ABU DHABI, -- In 2017 and 2018, liquidity pressures in the Arab oil-exporting countries are expected to ease in light of the anticipated rise in oil prices, which will support the level of deposits and provide an opportunity to channel greater credit to non-oil sectors to increase output and economic diversification levels, the Arab Monetary Fund (AMF) predicted in its latest report, released on Wednesday.

''This trend will partially offset the contractionary impact resulted from the tightening of monetary policy in some Arab countries that adopt a fixed exchange rate regime against the dollar,'' said the Arab Economic Outlook (AEO).

''In the oil-importing Arab countries it is expected that some of these countries will continue to be affected by the tight conditions of domestic and external financing, especially in the light of the expected increase in US interest rates and the relatively high interest rates levels in some of these countries.
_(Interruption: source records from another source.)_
Known rows, with every way that one mark hangs from another:
[mevogu baru [namak kegivum latef lefis mevag]]: [-18.0  -4.4 -20.5   8.7 -12.6 -18.0 -71.2   1.3  17.8  10.1  52.0 -40.2
  27.9  10.3 -10.5 -11.8   1.9  44.2 -36.0  31.7  17.6 -21.9  16.8   1.3
  48.3]
[latef [namak lefis mevag mevogu]]: [  1.8   2.5 -14.9  23.2  13.5 -12.1 -51.2   7.5  12.8  16.3  34.4 -35.0
   7.7  -7.0 -14.9  -2.5  -0.4  29.2 -20.1  25.8   2.8 -19.0  22.7  -5.7
  26.4]
[mevogu [baru kegivum]]: [-12.8  -9.7 -14.4   5.3  -8.1  -9.7 -40.9 -18.4   2.4  -9.8  40.8 -29.2
  10.8  -3.9  -1.4 -17.3  18.1  30.5 -26.6  15.7  -0.5 -22.1   2.5 -15.6
  28.7]
[mevogu latef]: [  3.9  -4.5 -25.2   7.7  -1.4 -12.0 -36.0 -24.9   6.8  -1.1  36.8 -20.8
  14.3   6.4  -5.1 -16.0   4.2  32.0 -20.9  11.8   5.2 -21.3   3.8  -6.1
  10.8]
[mevag baru [namak latef]]: [-13.8  -2.0 -21.2  11.9  -2.6  -2.3 -42.3 -20.3  16.7  21.1  44.0 -19.8
  14.9  -2.5  -3.3  -3.2   7.2  26.5 -18.2  22.8   2.7 -29.5  13.3  -4.5
  26.2]
[kegivum [namak baru [lefis gador] mevag [mevogu latef]]]: [-10.8 -11.4 -11.9  10.3   9.1 -17.8 -68.4   7.6  23.1  22.5  51.8 -47.0
  25.1   9.3  -3.7  -5.1   6.6  33.2 -31.3  16.9   1.6 -19.0  32.4   5.8
  33.6]
[baru mevag [namak latef [lefis gador]]]: [-17.5  -5.4 -14.0  22.8   4.9 -15.8 -61.7  -5.5   5.3  15.2  30.5 -27.9
  14.2  -1.2  15.9  -8.9  13.6  36.2 -19.2   3.1  17.1 -17.7  23.3 -13.5
  33.7]
[kegivum [namak latef lefis [mevag baru] mevogu]]: [-11.5   0.8 -16.9  14.9   7.0 -15.4 -57.2  13.8  29.0  29.6  53.7 -34.6
  20.4  -0.1  -9.8   1.1   5.8  32.2 -35.6  34.8   5.4 -26.3  30.0   5.5
  43.6]
[latef [mevogu [baru kegivum]] [namak lefis mevag]]: [ -3.8 -13.6 -12.1  26.4  -1.8  -5.4 -59.0  -5.1   5.8  -0.1  35.6 -40.3
   8.8  -2.8  -5.5  -5.4   5.9  34.6 -21.0  31.3   5.5 -21.2  19.7 -19.4
  33.6]
[mevogu baru latef namak]: [ -1.8 -13.8 -29.8  -0.8 -24.8 -13.9 -41.7 -23.0   1.6  -9.7  44.3 -32.8
  23.3  14.3  -6.2 -22.9   7.9  42.0 -31.2  16.7  14.2 -30.1  -0.1  -5.1
  22.1]
[baru mevogu]: [ -2.2  -3.2 -16.3  14.6  11.2  -5.5 -39.1 -14.7   3.7   1.7  27.6 -17.7
  10.2  -8.2   5.1 -15.2  10.7  25.2 -22.5   8.5  10.4 -16.5   9.6 -11.8
  16.9]
[mevogu [namak baru kegivum mevag]]: [-14.8   0.5  -5.8   8.0  -3.8  -4.8 -59.6  -7.3  21.7  11.1  45.5 -31.8
  17.7   1.1 -15.4 -13.7  12.4  33.2 -24.2  22.1   4.9 -19.1  15.3   5.2
  33.5]
[mevogu latef [namak baru kegivum [lefis gador] mevag]]: [-15.6 -12.8 -11.8   5.7  -4.6 -14.0 -82.0  -9.3  23.1  13.6  48.4 -40.7
  30.5  16.6  -7.0 -12.3   1.6  40.3 -23.4  19.8  11.4 -15.6  21.8   3.5
  32.7]
[lefis [gador [namak [baru mevogu] kegivum latef mevag]]]: [-17.2 -10.8  -0.1  22.5  19.4   0.8 -86.9  -4.4  18.3  30.5  37.6 -37.4
  19.6  -8.8   3.1  -1.1   7.0  33.3 -22.4   9.6  10.7  -9.6  33.0  -6.8
  34.4]
[gador [namak baru kegivum]]: [ -2.9  -3.2  -5.9  14.4   3.4  -1.3 -50.2 -18.0  16.1  17.1  40.2 -27.5
  13.8 -10.7 -12.6  -5.2  12.1  28.3 -21.7  12.2  -4.7 -16.8  19.5  -5.0
  21.8]
[gador [namak mevag mevogu]]: [ -3.2  -0.2  -9.6  17.7  10.1  -0.7 -45.3   6.0   9.7  21.5  40.1 -37.4
   9.5 -18.5 -17.7  -9.2   5.8  29.6 -19.4  14.1  -3.3 -22.0  13.9  -0.2
  16.0]
[lefis [gador [namak kegivum mevag]]]: [-10.4  -8.3  -5.9  12.4   9.6   6.7 -60.5 -12.2  10.8  19.4  33.8 -35.4
  15.3 -15.6  -8.9 -12.8   8.6  32.4 -22.3  11.1 -10.9 -13.0  10.8  -8.4
  13.1]
[latef [mevogu baru [namak kegivum [lefis gador] mevag]]]: [-14.7 -26.6 -14.9  11.6  -7.5   2.1 -74.0  -8.0   9.3   4.7  40.9 -45.4
  23.8   0.1  -5.4 -12.3   1.8  40.7 -24.6  27.2   7.6 -16.0  16.8 -12.4
  28.2]
[gador [namak mevogu]]: [  2.5  -5.5 -14.2  15.0   6.6  -2.1 -37.0  -5.7   5.6  14.6  35.8 -31.5
   9.5 -21.2 -12.5  -8.0   6.6  28.7 -20.1  10.7  -3.1 -20.1  13.1  -8.2
  12.9]
[baru kegivum mevag mevogu namak]: [-24.5  -2.4   0.3  19.7   1.8 -18.0 -55.7  -5.5  -2.7  -6.0  28.6 -23.1
   5.3 -13.6  20.1 -18.7  25.8  29.5 -21.0   1.8  29.2 -23.4  16.5 -18.2
  33.3]
[namak baru latef mevag]: [ -9.5   6.0 -12.1  20.2  11.3  -6.0 -52.7  -4.1  21.5  22.4  44.5 -27.3
  11.8   5.4  -9.0  -3.7   9.8  29.4 -18.8  16.3   1.2 -17.8  20.6   4.0
  35.1]
[namak [latef [mevogu baru]] mevag]: [ -5.2 -11.9 -21.1  22.4   1.7   1.4 -52.2  -8.7   7.5   9.9  41.1 -34.8
  10.9   1.9  -7.0  -5.0   3.4  36.1 -20.5  25.0   6.9 -21.2  15.1  -9.7
  27.3]
[latef [mevogu [namak kegivum [lefis gador]]]]: [ -5.2 -25.4 -15.5  12.2  -1.3   3.9 -62.7 -19.6  10.4   2.8  29.3 -30.5
  22.1 -10.3  -1.7 -11.5  -0.6  36.8 -20.4  20.9   6.7  -9.2  17.1 -19.3
  20.1]
[lefis [gador [namak mevogu]]]: [ -1.2 -16.2 -12.5  13.0  10.5   4.4 -46.7 -11.3   3.3  16.9  30.3 -35.0
  11.2 -23.5  -6.1  -8.8   7.2  29.3 -17.7   5.4  -9.2 -14.7  13.9 -15.0
   8.5]
[namak kegivum [latef [mevogu baru]] [lefis gador] mevag]: [-15.3 -23.2 -16.8  19.5   7.3  -2.1 -81.1  -7.8  13.5  15.0  42.1 -42.2
  19.9   2.5  -0.8   0.3  -3.0  38.5 -22.2  28.5   7.4 -10.9  25.8 -15.1
  32.4]
[mevogu [baru mevag] latef namak]: [-10.9 -10.3 -25.5   6.8 -28.8 -15.6 -49.6 -16.7  -0.9 -13.1  41.3 -35.0
  23.4  13.9  -0.5 -22.9  10.9  46.1 -29.4  14.5  22.4 -33.8   0.3  -5.2
  22.3]
[latef [mevogu namak]]: [  3.8 -13.9 -20.1  14.8  -6.0   7.4 -33.6 -20.2   5.0  -2.5  28.9 -23.3
  13.2 -10.5  -7.4 -16.5   6.1  33.5 -18.2  18.1   7.3 -19.5   6.2 -13.6
  14.4]

Rows:
[-12.2   4.3 -12.1  24.3   3.8  -8.8 -52.2  -9.6  15.2  11.3  36.8 -23.1
  12.4   2.8   1.4  -3.3  13.2  32.2 -17.8  10.4   9.6 -20.2  20.1  -4.3
  31.8] : [namak [baru mevag] latef]
[-13.8  -5.5  -1.9  14.9  10.2  -9.9 -54.3 -12.3  11.2   0.2  36.2 -22.9
  10.7  -7.1   8.3 -11.0  18.5  23.6 -19.7   8.6  12.2 -15.1  19.2 -13.0
  33.9] : [namak [baru kegivum mevogu]]
[ -9.9  -1.0 -13.0  21.3  -0.7 -25.8 -61.9   0.9  14.9   5.1  41.8 -30.6
  27.2  13.4  14.4 -10.1  14.1  35.0 -36.4   9.2  27.2 -25.6  29.1   1.5
  36.3] : [kegivum [namak [baru mevag [mevogu latef]] lefis]]
[-21.6  -9.6   1.6  25.0   2.8  -1.4 -71.3 -10.2  11.8  14.8  34.5 -35.1
  17.0 -12.5   8.9  -4.9  18.3  36.5 -17.2   2.0   4.4 -15.4  22.7 -16.4
  34.0] : [lefis [gador [namak [baru kegivum mevag] latef]]]
[-16.6   1.4  -3.1  12.3   7.7 -11.3 -50.1   3.7  12.5   1.3  38.0 -29.6
  15.1 -11.8   7.0 -20.8  21.7  29.4 -39.6  14.8   8.9 -20.4  13.6  -6.2
  36.9] : [baru [kegivum [namak mevag]] mevogu]
[ -9.5  -3.3 -15.2  14.3  13.3  -2.4 -52.1  -3.8  11.6  15.8  34.6 -30.2
  16.2  -0.4  -1.8 -13.2   6.3  29.1 -18.6  10.8  -8.2 -12.8  10.8  -5.4
  19.7] : [namak [lefis gador] mevag]
[-16.0 -16.3  -9.5  19.5 -10.3  -7.5 -56.9 -17.9  -3.3  -3.9  35.1 -32.9
   4.5  -6.7   3.9  -9.5  17.4  35.8 -20.2  17.7  19.3 -25.1  19.1 -19.2
  23.1] : [latef [mevogu [baru mevag [namak kegivum]]]]
[-23.5 -15.3  -3.7  20.1   5.2 -21.6 -84.7  -8.1   9.9  -1.6  36.5 -33.4
  23.1   7.8  23.2  -8.8  10.5  34.5 -17.2   2.7  27.3 -15.2  26.3 -14.5
  33.5] : [namak [baru kegivum mevag [mevogu latef]] [lefis gador]]
[-17.8 -20.9 -10.2  22.9  10.5  -0.7 -77.4 -16.6  21.8  25.6  41.6 -34.3
  21.1  -5.3   3.2   7.7  -2.7  28.9 -12.0  20.9   5.7 -10.8  37.5 -12.9
  33.2] : [mevag [namak baru kegivum [latef mevogu] [lefis gador]]]
[-16.8  -4.8 -11.7  25.2   9.2  -9.4 -67.4  -6.0  16.4  17.9  35.3 -29.3
  19.6   5.2   9.6  -1.1  10.0  33.5 -16.3   7.4   7.6 -13.2  26.7  -8.2
  34.8] : [namak [baru mevag] latef [lefis gador]]
[ -8.3  -9.9  -6.8  19.0   6.1 -14.9 -76.2 -10.3  17.3  10.5  38.7 -39.5
  17.8  11.1  -0.1  -5.7   6.8  34.1 -17.0  17.6   4.3 -15.1  25.9 -10.9
  34.2] : [mevogu [latef [namak [baru kegivum] [lefis gador] mevag]]]
[-23.6 -14.5   3.6  24.3   7.0  -5.3 -78.4   0.0  13.4  17.7  38.2 -42.3
  14.6 -19.7   4.7   1.3  12.9  36.1 -15.8   5.8   8.5 -15.1  30.5 -16.0
  35.4] : [lefis [gador [namak [baru kegivum mevag] latef mevogu]]]
[-20.4 -23.1 -17.5   1.9  -1.1 -15.7 -77.0 -17.2  18.9  19.1  51.5 -37.6
  23.5   0.0  -3.1   0.9  -6.1  29.8 -16.8  27.6   8.6 -23.8  25.8  -6.8
  19.3] : [mevag baru [namak kegivum [lefis gador] [mevogu latef]]]
[-10.2 -10.6  -8.2  29.8   3.8   0.8 -67.7   0.4  20.7  25.5  45.8 -33.9
  18.0  -9.3  -7.4   2.8   1.4  34.5 -14.9  30.1   8.9 -22.3  26.3 -10.4
  35.0] : [gador [namak [latef mevogu] lefis [mevag [baru kegivum]]]]
[-12.5   5.3 -15.7  16.3  10.0 -16.3 -65.3   0.2  23.4  18.5  44.6 -27.5
  19.0   1.9  -9.5  -4.9  -1.7  34.3 -26.4  26.3   8.4 -13.2  20.6   0.5
  37.0] : [namak kegivum latef lefis mevag]
[-20.3 -19.3 -11.3   6.8   4.7 -19.7 -80.2 -10.9  20.3  19.6  52.5 -43.1
  24.5   1.7  -2.3   1.9  -5.2  29.3 -16.2  18.0   8.4 -17.1  33.6  -2.7
  26.7] : [mevag [namak baru kegivum [lefis gador] [mevogu latef]]]
[-22.3 -11.0 -20.1   9.2  -3.3 -23.5 -69.0   0.1  15.4  16.6  55.3 -42.4
  20.9  -3.7  -6.7   2.5  -4.8  33.7 -28.1  30.0  14.3 -23.7  28.1  -4.3
  42.1] : [mevag [namak kegivum latef lefis [mevogu baru]]]
[-11.2  -4.6 -10.1   3.5  -6.4  -6.1 -34.9 -17.0  17.6   2.2  42.1 -20.9
  13.7  -9.3  -0.5 -15.1  25.2  27.2 -36.2  23.6  -6.2 -26.5   9.0 -10.8
  30.8] : [mevag [baru [kegivum namak]]]
[ -7.0   3.2  -6.0  25.7  -0.2   0.0 -44.6  -8.6   8.6  14.4  35.0 -28.4
  12.3  -8.4  -4.4  -7.7  18.0  30.5 -16.9   2.9   0.4 -24.5  15.4  -3.6
  19.2] : [gador [namak [baru mevag]]]
[-14.9   0.3 -13.5  11.5   5.1  -4.4 -62.5 -13.8  25.7  20.1  46.1 -22.5
  13.6   1.4 -11.9  -2.1   5.5  31.5 -21.9  33.0   4.1 -20.8  16.7  -1.5
  30.4] : [namak kegivum latef [mevag baru]]
[-10.9 -17.6 -14.6  10.7 -13.0   2.9 -58.4 -12.4   8.1  -1.0  42.4 -39.3
  16.4  -2.6 -13.5 -14.3   5.9  39.7 -26.1  30.5   9.8 -23.2  10.0  -8.5
  25.6] : [latef [mevogu baru [namak kegivum mevag]]]
[-15.4 -16.9  -2.2  20.2   3.8  -7.7 -84.7 -18.4   8.0  10.0  33.5 -35.8
  22.5  -2.8  12.1  -6.5   8.5  36.8 -20.3   1.9  21.9 -17.1  26.1 -12.0
  17.5] : [lefis [gador [namak [baru mevag [mevogu latef]] kegivum]]]
[-16.3  -8.3 -12.4   8.0  -9.8 -23.8 -47.8  -7.2   1.0  -1.0  44.9 -32.7
  11.0   0.9   5.4 -16.3  21.7  31.4 -26.8  12.8  10.8 -24.9  15.1 -14.1
  42.4] : [mevogu [baru kegivum [namak lefis]]]
[-13.7   0.6  -5.8  24.4   8.8  -7.6 -53.4  -7.5   7.8   4.1  30.6 -22.2
  10.4  -2.5  10.0  -8.8  17.1  26.6 -17.5   4.2  17.5 -20.7  19.5  -6.9
  24.8] : [namak [baru mevag mevogu]]
[-19.9 -16.5 -13.4   2.5 -12.9 -11.1 -73.3 -11.2  17.9   5.9  48.3 -36.2
  28.6  11.7  -0.7 -16.8   6.0  39.9 -21.8  23.8  11.8 -24.5  10.2  -5.2
  31.7] : [mevogu latef [namak [lefis gador] [mevag [baru kegivum]]]]
[-11.3  -3.2 -12.1   6.9  -5.5 -13.2 -41.9  -8.4  20.6   5.7  45.8 -23.3
  19.7  -4.1   0.8 -11.9  20.3  27.8 -36.7  25.9  -2.5 -25.1  15.0  -7.6
  37.8] : [mevag [baru [kegivum [namak lefis]]]]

The improvement in monetary conditions in this group of countries will continue to depend on the increase in external demand levels, which will support net foreign assets, help to provide domestic credit and reduce interest rates, as well as containing pressures on the foreign exchange markets,'' it said.

Public spending, it noted, continued to decline by six per cent compared to nine per cent for the decline recorded in 2015 reflecting the continuation of the fiscal discipline reforms efforts. The increase in public spending in other Arab oil-exporting countries has limited the declining trend of public spending at the level of Arab countries as a group. As a result, the consolidated budget deficit of Arab countries as a group declined to 10.3 per cent of the GDP compared to 11.4 per cent of the GDP in 2015.

''In light of the expected recovery of oil prices, the anticipated improvement in economic conditions in many Arab countries and the continuation of the gradual implementation of fiscal reforms in 2017 and 2018, the consolidated budget deficit of Arab countries as a group is expected to decline to 6.3 per cent in 2017 and 5.1 per cent in 2018.'' As for the external sector, the report expects that during the year 2017, the deficit in the current account of Arab countries as a group will shrink to about $63 billion, representing 2.5 per cent of GDP. This is due to the expected improvement in international oil prices, commodities and minerals. In addition to the expected increase in tourism proceeds in light of the improved internal conditions and efforts exerted in some Arab countries to encourage tourism sector.

With regard to 2018, it is expected that in light of the continued gradual improvement of international oil prices, the deficit in the Arab countries' current account as a group will be about $27.6 billion, representing about one per cent of GDP.